By the Foreign Policy 2020 Team

Tensions in Iraq began ratcheting up on December 27th, when rockets launched by Kata’ib Hizbollah, an Iranian proxy in Iraq, killed an American contractor. The Trump Administration responded by conducting an airstrike against Kata’ib Hizbollah targets in Iraq on December 29th. Then on December 31st, a crowd gathered outside the US Embassy in Baghdad and began to storm it. These actions were all viewed by the Trump Administration as having been orchestrated by Iran. Tensions with Iran have been seriously heightened since the United States withdrew from the Joint Comprehensive Plan of Action (JCPOA) and re-imposed sanctions on Iran. Over the past year, the Trump Administration has engaged in a strategy that it calls ‘maximum pressure’, with the administration often confronting the Iranian government.

Against this backdrop, on January 2nd, Trump decided to order a strike on Iranian General Qassem Soleimani in Baghdad for allegedly being involved in an imminent attack on the United States. Such a strike, which many Americans, as well as American allies considered to be brash and unwise, thrust the issue of Iran to the headlines of the 2020 Democratic primary election. Immediately many of the Democratic candidates seized on the strike as an example of Trump’s lack of fitness for office, but even among the candidates, who were all critical of Trump, there was a noticeable difference in their statements and reactions.  Despite the differences in their statements and reactions, domestic politics has remained at the forefront of the Democratic primary, with the issue of the Soleimani strikes no longer being written about on the front pages. 

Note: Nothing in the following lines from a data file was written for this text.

Each row has a name. After each piece below comes the name of the row it's from, unless a question asks for something else. Each question is about the rows just above it.

Columns, left to right: U T W A
Q_52: [109 109 101 103]
Q_331: [117 121 143 115]
Q_814: [111 191 101  88]
Q_369: [173 117 121 105]
Q_715: [131 194 105  91]
Q_332: [146 175  92 137]
Q_756: [126 177 122 116]
Q_363: [119 127  82 123]
Q_465: [105 144 163 143]
Q_677: [127  83 117 120]
Q_373: [117 194 167 137]
Q_27: [153 140 118 164]
[140 153] is which row, read backwards? => Q_27
Which row holds [115 143 121] read backwards? => Q_331
[120 117  83] is which row, read backwards? => Q_677
Which row holds [ 82 127] read backwards? => Q_363
Which row holds this, read backwards? [123  82 127] => Q_363
Which row holds this, read backwards? [ 91 105 194] => Q_715

Columns, left to right: C B F D M
Q_938: [ 99 144 154  64  95]
Q_154: [ 95 143 154  64  98]
Q_359: [ 64  99  95 154 143]
Which column holds this, read top down? [95 64] => C
Put [143  95  64  98 154] back in order: which row is it? => Q_154
Which row holds [ 95 143 154  64  98]? => Q_154
which: [ 99 144 154  64  95] => Q_938
Which column holds [144 143] top down? => B
Which column holds this, read top down? [143  99] => B
Which row holds these entries in another order? [ 64  95  99 143 154] => Q_359

Columns, left to right: G K R E
Q_928: [120 117 186 140]
Q_241: [117 125 182 137]
Q_187: [124 182 165 120]
Q_789: [120 117 186 114]
Q_205: [101 106  94 144]
Q_467: [106  95 101 144]
Q_254: [107 125 182 137]
Q_551: [120 132 139 131]
Q_868: [179 100 125 139]
Q_850: [135 152 138 105]
Which row holds this, read backwards? [131 139] => Q_551
[106  94 144 101] is which row reordered? => Q_205
[101 182] is in which column, read top down? => R
Put [140 186 117 120] back in order: which row is it? => Q_928
which: [107 125 182 137] => Q_254
Put [144 101  95 106] back in order: which row is it? => Q_467

Columns, left to right: J N Y X L P V
Q_77: [122 105 113 179 100  88 110]
Q_523: [122 179 105  88 113 100 109]
Q_547: [128  75 131 154 150 105 147]
Q_746: [131 150 129 105 154  75 147]
Q_952: [122 105 113 128 111 129 124]
Which row holds this, read backwards? [105 150] => Q_547
[100 105  75] is in which column, read top down? => P
Put [105 122 113 100 179 110  88] back in order: which row is it? => Q_77
Put [147 131 150 129 105 154  75] back in order: which row is it? => Q_746
Which column holds this, read top down? [110 109] => V
Which column holds this, read top down? [ 88 154] => X
Put [111 124 128 113 105 122 129] back in order: which row is it? => Q_952

Columns, left to right: Fas munib Rato zema puzed
Q_38: [140 118 131 109 166]
Q_473: [125 162 156 143 125]
Q_736: [129 152 134 146 107]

Striking perhaps the most critical tone was Senator Sanders. Sanders released a statement that read, in part, “Trump’s dangerous escalation brings us closer to another disastrous war in the Middle East that could cost countless lives and trillions more dollars,” he said in another statement, “Trump promised to end endless wars, but this action puts us on the path to another one.” In subsequent appearances, Sanders continued to criticize Trump, calling the Soleimani killing an assassination and comparing it to the Russian or Chinese government assassinating dissidents.

Bernie Sanders

In comparison, Vice President Biden released a statement that began with “No American will mourn Qassem Soleimani’s passing. He deserved to be brought to justice for his crimes against American troops and thousands of innocents throughout the region.” Biden went on to call the strike a ‘hugely escalatory move in an already dangerous region.’ What is immediately noticeable between Sanders and Biden is that, for Biden, there is the implicit acknowledgment that Soleimani was a dangerous individual who needed to be held accountable in some way or form. In comparison, Sanders did not acknowledge the threat that Soleimani posed to the United States or residents of the region.

Initially, Senator Warren issued a statement that was similar to Biden’s as well as Mayor Buttigieg’s statement. On Twitter she called Soleimani a murderer, but, also, argued that this strike was reckless and dangerous. She ended her Tweet by calling for the United States to avoid another costly war—a similar sentiment expressed by Sanders. Among activists and individuals on the Left, Warren was harshly criticized, and she ultimately released another statement via a Tweet that explicitly termed Soleimani’s death as an assassination, a word that, among the prominent Democratic candidates, only Sanders used.

Even Andrew Yang, who has trafficked in anti-war rhetoric did not go as far as to call Soleimani’s death an assassination. Similar to Warren and Sanders, Yang called for the United States to “end the Forever Wars” and said he would repeal the Authorization of the Use of Military Force (AUMF)—under which such a strike is more legitimate. But outside of his rhetoric regarding ‘Forever Wars’ and the AUMF, Yang struck a similar tone to Biden and more moderate candidates, like Klobuchar and Buttigieg.

In the initial aftermath of the strike, many pundits postulated that the strike would radically alter the primary contest. Many believed that Sanders, due to his vote against the Iraq War, and Biden, due to his lengthy foreign policy experience, would use the moment to propel their campaigns, but that has not happened. Instead, like many foreign policy ‘crises’ in the Trump era, this one has receded from the center stage.

Although the Democratic candidates had notable differences in their statements about the strike, particularly differences in decision to use ‘assassination’ to describe Soleimani’s killing or not and references to non-intervention, the strike did little to change the 2020 campaign. Ultimately, Trump Administration’s strike on Soleimani served to demonstrate the divide within the Democratic party among those who seek to decisively leave military conflicts in the Middle East and those that believe the United States should have a continued military presence in the region.